Facebook-parent Meta CEO
Mark Zuckerberg has used
YouTube's battle against piracy to defend his company's use of copyrighted ebooks for AI training. According to newly released excerpts from a deposition (seen by Techcrunch), which was a part of the Kadrey v. Meta lawsuit, Zuckerberg’s defence highlighted the ongoing legal debate surrounding the "fair use" of copyrighted content for AI training, a claim disputed by many copyright holders.
This is one of many cases where authors and IP holders are challenging AI companies over their use of copyrighted material.
What Zuckerberg said to defend Meta
During his deposition, Zuckerberg said:
“For example, YouTube, I think, may end up hosting some stuff that people pirate for some period of time, but YouTube is trying to take that stuff down. And the vast majority of the stuff on YouTube, I would assume, is kind of good and they have the license to do.” What Zuckerberg said about Meta using LibGen
While a full transcript remains unavailable, excerpts from Zuckerberg's deposition shed light on his views regarding copyright and fair use in AI development. Zuckerberg seems to defend Meta's use of the "LibGen" dataset, a collection of copyrighted ebooks, to train its Llama AI models.

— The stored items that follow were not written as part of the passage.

One vector is turned by the same rotation once a step. Each row is the vector after some number of steps, and that number follows the row.
The counts run from 0 to 553.
[101 117 136 126 125 121 151 123 111 174  98 116 121 117 149 164 105 149
 145 170 109 143  68  77 143 115 128 122 144 129 159 153 110 145 103  55
 149 170 113 192 136 100  91 115 123 136 113 145  87 158 132 134 132 150
 115 135]  310
[ 83 150  97 135 155  82 151 130 121 131 114 116 134 176 154 153  80 137
 158 140 108 153 103 102 135 128 135 154  91 125 117 111  87 126  99 123
 169 125  96 145  87 136  71 108 132 122 161 106 125  84 131 146  90 168
 134  87]  171
[107 138 124 123 131 106 142  80 117 104 104 108 128 126 152 164 134  99
 128 151 129 144 112  65 129  71 146 116 121 135 160 137 101 137 110 100
 146 118  75 159 105 135 109 111 110 131 183 105 136  83 117 147  81 167
  99  68]  94
[106 123 121 100 140 110 139 134 116 108 108 131 171 162 156 136 101 120
 160 171 105 162  99 139 180  86 171 150 123 117 122 136 130 178 133 145
 161 133  74 181  92 158 126 103 122 108 149 111 110 111 142 140 100 153
  98  94]  260
[ 85 132 128 101 152 102 123 143  94 139 106 137 108 175 144 141  85 133
 170 127 121 167 111 129 167 112 154 139 145 120  82 132 130 167 117  93
 147 128  74 167 125 122  64 105 134 133 169 132 148 115 158 152 122 180
 134 117]  150
[157 125 116 116 125 121 136 104 133 143 105 110 162 135 158 158  92 128
 157 159  79 102 117  80 111 102 177 110 133 122 156  97 115 117  92  85
 173 127 101 162 145 129 102 134 102 159 146  86 103 110 139 154 122 160
  98  84]  456
[140 117 109 105 139 128 135 115 115 120 102 116 138 143 149 164 121 126
 175 178 102 199  83 105 123 104  95 102 167 110 115 110 127 149 111  72
 149 121  81 156  87 104 131 138 134 144 136 131 132  76 166 117 138 143
  97  97]  15
[ 65 118 124 112 133 108 176 101 101 122 107 116 138 124 166 184 121 139
 127 189 139 148  95  68 189 102 125 146 128 141 126 148 148 153 145  83
 163 145  80 155 126 137 124 105 113 118 167 133 108 121 108 134 100 142
 116 113]  333
[ 85 134 123 111 138 141 119 100  70 151  92 126 120 127 152 124  55 150
 141 179 136 158  81 128 117 113 115 180 135 128 102 126  96 170 134  69
 128 150 113 165 111 126  85 113  95 136 146 141 132 130 139 136 118 145
 101 115]  317
[112 127 117  88 150 109 125 140  85 122  86 120 125 141 142 140 116 141
 146 190 135 175  95  65 191 114 108 144 125 100 105 119 127 134 141 123
 157 144  84 160 107 130 102  96 136 146 164 143 114 104 157 131  87 131
  95  99]  337
[ 94 146 114 120 134 129  76  88 100 140  92 119 107 121 131 130  96 129
 144 184 107 177  69  75 137 101 119 127 159 107 139 102  95 150  92  98
 152 141 119 176  94  93  93 138 124 155 110 158 114 119 151 110 125 131
 112 115]  207
[126 131 140 111 122 121 140 135 131 115 116 109 146 139 162 158 123 126
 132 169  85 184  92 101 123  89 114 136 156 142 161 148 100 136 114  83
 163 152 113 188  97 135 137  91 104 132 145 131  99 136 128 115 132 149
  67  81]  182
[110 147 138 110 155 117  86 145 102 133 101 118 144 144 156 165 104 138
 147 159  99 164  76  83 159  92 132 110 131 155 165 126 100 137  64 125
 173 139 102 188 109 112 100 115 123 152 146 146 100 114 148 118 124 142
  95  86]  546
[119 100 111 100 137 114 169 136 132 131 118 121 148 177 164 191  91 174
 153 181  95 138 118  80 139 109 129 141 110 127 147 127 108 136 134 110
 152 129  88 166  99 149  86  95 122 123 142 123 101 109 134 154  89 163
 146 156]  67
[113 109 126 107 140 125 136  66 116 142  86 140 146 117 139 168  78 126
 161 171 147 112 100  87 118  95 140 128 171 125 135 126 140 166 142  57
 137 123  88 158 155 103  88 103 110 118 172 127 150 122 115 158 116 161
 118 114]  222
[106 112  97 118 147  97 151 142  91 129 101 117 127 177 156 157 108 156
 158 152 116 140 137  89 143  97 159 140 134 139  96  77 116 129 128  98
 164 120 106 149 130 155  84  90 108 121 123 113 116 145 134 184  86 188
 135 152]  63
[100  77  87 128 144  99 157 103 117 139  85 113 162 121 185 165  87 144
 171 149 159 131 115  90 119 138 113 158 150 125 118 124 108 136 110  49
 145 141 113 156 132 108 106  90 119 140 145 126 100 130 143 150 121 155
 158 119]  141
[104 134  81  98 153 103 115  93 106 101  76 143 135 160 149 148 119 135
 159 160 137 182 107  71 136 136 109 141 137 103 104 120 104 155 141  84
 116 143 112 151 126  74 104  72 113 130 149 134 117 119 167 126 104 155
 142 114]  506
[119 148 127 114 135  90 114 122 107 110  96 147 161 163 147 123 134 104
 140 145 100 180 116 102 155  89 186 157 125  98 145 152 125 170 122 137
 152 150  85 169 122 124 126  76 114 132 172 113 124 115 159 141 103 175
 107  76]  262
[115 113 106 133 104  99 147  98 118 144 100 115 144 126 162 115  86 114
 144 138 124 129  81 118 150  93 190 148 132 102 135 137 122 187  90 105
 145 135  84 186  88 124 106 137 126  97 101  98 121 140 116 171 120 142
 102  99]  25
[127 127 120 121 121 131 119 143  92 144 110  98 131 122 152 124 119 124
 145 158  92 155 103  93 121 101 117 139 149 133 133 106  81 104  72  81
 150 138 108 190 114 133 109 123  94 173 122 121  93 144 146 129 127 151
  71  75]  550
[119 114 120  67 181 120 136 112 120 117  80 128 169 144 168 156  88 131
 172 163 145 142  98  92 135 130 127 122 129 118  93 143  99 151 136 114
 139 116 100 180 128  98 108  80 108 122 172 128 128 118 157 136  78 131
 127 100]  243
[ 88 102  95 122 151 109 117  93 110 112  83 125 169 134 159 164 119 129
 156 168 147 169  78  94 137  99 136 122 169 120 117 113 114 165 140 105
 146 118 105 173  95  95 130  74 115  93 107 130 112 129 120 135 130 152
 129 128]  33
[103 170 122 124 143 119 116 124  96 106  96 117 156 147 150 129 101 126
 126 191 101 189  65 114 122  81 127 145 144 127 126 101 115 128 100 103
 179 143 122 149 127 110 141  88  96 131 137 109 112 116 149 120 154 153
  71  90]  186
[ 92 131 109  84 135 121 173 107 102 122  89 131 137 141 141 177 128 145
 133 186 107 142 111  71 152 100 140 129 135 132 124 161 122 152 127  71
 131 144  70 155 126 114 111 122 111 138 148 115  95 115 152 121  89 171
 141 150]  331
[105 128 162 115 115 112 134  94 119 153  79 132 139 121 157 148 103 101
 156 158 101 182  62 119 132  68 169 136 142  99 128 162 118 176 115  92
 137 138  93 189 143 112 111  95 102 124 127 127 134 125 131 136 149 184
 124 127]  391
[122 106 118 123 149 111 105  75 126 126  94 103 177 119 178 165 104 103
 179 155 111 160  90  91 116 106 117 124 153 113 131  98  83 114 103  91
 163 120 122 177  98  98 124  95 106 139 137 125 123 105 134 127 122 146
 121  79]  375
[ 99 106 120 125 132 104 167  89 102 141  80 104 161 107 180 169  95 129
 161 125 139 141  99 108  84 132 161 110 162 136 143 155 102 162 107  55
 152 138 115 151  96  89 119 130  91 120 126 114 106 131 137 129 124 158
 131  97]  480
[ 88 149  75 125 156 107 113 119 105  97  85 137 178 160 139 113 128 118
 160 137 112 140 110  84 147 130 178 131 143 104 145 112  93 148  86 115
 126 134  82 185 118 101 124  90  91 132 141 102  79 119 158 122  98 146
 118  77]  266
[136 120 120  82 148 108 161 131 127 113  92 111 179 162 183 165 104 149
 148 160  97 147 133  96 124 108 171 103 144 138 128 148 127 166 140  75
 195 149 111 146 120 126 148  95 118 131 160  88  91 131 153 129 118 141
 112 108]  349
[107 136 125 115 140  95 127 144 111 108  91 132 172 174 151 119 112 109
 143 153 119 167 109 123 164  87 180 142 123 118 129 150 132 179 126 143
 153 137  72 174 103 151 120  76 124 119 168 113 122 110 151 141 102 172
 104  84]  261
[122 126 133 123 129 111 123  89 139 142  81  92 145 125 166 130  62 106
 151 158 133 130  92  90  92 109 157 120 133  77 132 133  89 166 140 100
 166 139 110 159 100 104 102  93 115 123 164 105 143 115 136 141 105 127
 104  74]  111
[122 107 117 114 139  91  99  84 122 157  87 131 141 125 170 140 110 126
 184 142 120 122  94  74 166 119 171 126 132 116 116 122 106 145 127  92
 156 136 130 203 144  90  97 106 101 124 115 116 100 167 115 150  88 149
 132 107]  135
[105 122 120  99 144 113  99  61  90 125 106 148 124 128 151 178 108 123
 161 164 116 149 101  89 141  86 138 113 162 152 133 132 134 169 110  58
 125 125 105 175 134 107  95 138 100 129 148 131 130 113 144 131 109 183
 131 125]  224
[111 109 144  93 149 103 131 108 108 150  83 131 150 133 163 138 101 120
 155 145 116 156 130 106 133 140 158 146 145 115 114 167 105 171 171  84
 152 157 109 174 103 122  91  82  93 121 185 135 119 149 128 135  62 166
 131  94]  240
[126 108  91 129 127  87 106  64 108 113  94 121 133 136 163 159 112 120
 164 167 119 207  96  66 125 119  99 147 130 115 104 125  94 151 142  77
 134 136 149 148 107  94 111 101 106 128 122 132 126 111 133 155 118 163
 132 102]  36
[123  91 141  87 129 120 126 117 133 121 125 147 124 162 167 159  98 153
 155 154 100 165  95 108 143  90 135 130 156 143 135 178 113 175 117  71
 152 148 111 205 109 129 110 103 131 133 124 123 112 162 149 141 129 157
 132 147]  49
[ 96 154 117 131 144 112 112 116  94 113 107 102 142 140 160 133  93 124
 139 182 120 181  78 116 131  67 130 151 140 124 125  96 114 134 112  95
 190 134 127 154 108 134 135  96 109 124 137 108 124 118 130 139 149 149
  53  66]  187
[ 77 149  99 105 130 112 155 138  85 106  91 122 114 150 157 112 104 155
 123 172 134 140  90  98 128 110 145 160 125 134  99 143 113 140 102  45
 142 159 106 173 153 106 105  84  98 135 133 107  99 171 148 144 122 149
 102 108]  420
[110 136 113 126 133 114 162 137 142 155 116 109 156 157 162 175 112 145
 150 162  54 147 120  90 123 105 157 139 127 102 135 100 102 120 128  80
 186 128 109 146 119 145  99  89 102 138 152 106  99 119 125 130 102 191
 158 139]  537
[ 87 132  94 138 143 121 110 103  90 151  76 114 143 145 127 146  97 138
 139 168 116 173  85 105  93  88 155 151 175 102 146  83 115 165 129  87
 141 129 109 123 101 106 100  82 101 109 119 136 123 109 140 147 144 189
 125 144]  296
[124 111  91 141 110  98 142 127  95 143 108  89 127 124 152 147 145 143
 138 169 106 172  90  77 163 102 140 126 139 112 159 112 118 131 106 106
 162 148  97 165  55 153 116 153 121 145 104 135  82 115 136 138 101 133
  79  91]  101
[107 128 155 126 134 111 133 128 155 141 106 105 143 139 154 164  90 129
 135 173 125 148  96  84 136  85 118 137 127 115 170 145 101 120  95 114
 170 127  83 171 116 130  90  74 124 153 193 143 137  98 120 129 122 148
 115  90]  543
[107 106  98 133 112 115 154  84 128 138  79 122 159 110 152 119 124 111
 145 157 138 143  96  94 111 115 162 162 162 101 156 134 107 169 140  67
 116 154  81 184 109  94 120  75 104 103 114 113 111 147 129 145 122 163
 106 102]  30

LibGen, a self-described "links aggregator," provides access to copyrighted works from major publishers and has faced numerous lawsuits and fines for copyright infringement. Despite concerns within Meta's AI teams about the legal implications, Zuckerberg allegedly approved the use of LibGen for training at least one Llama model.
The plaintiffs' counsel, representing authors like
Sarah Silverman and Ta-Nehisi Coates, highlighted internal concerns within Meta about using the LibGen dataset. According to a legal filing, Meta employees referred to LibGen as a "data set we know to be pirated" and warned that its use "may undermine (the company’s)] negotiating position with regulators."
However, during his deposition, Zuckerberg claimed he "hadn't really heard of" LibGen. He said:
“I get that you’re trying to get me to give an opinion of LibGen, which I haven’t really heard of. It’s just that I don’t have knowledge of that specific thing.”When questioned by one of the plaintiffs' attorneys, David Boies, about the company's use of the LibGen dataset. Zuckerberg defended Meta's use of the dataset, arguing that prohibiting the use of such resources for AI training would be unreasonable.
“So would I want to have a policy against people using YouTube because some of the content may be copyrighted? No. [T]here are cases where having such a blanket ban might not be the right thing to do,” he said.
“You know, [if there’s] someone who’s providing a website and they’re intentionally trying to violate people’s rights … obviously it’s something that we would want to be cautious about or careful about how we engaged with it or maybe even prevent our teams from engaging with it,” Zuckerberg added.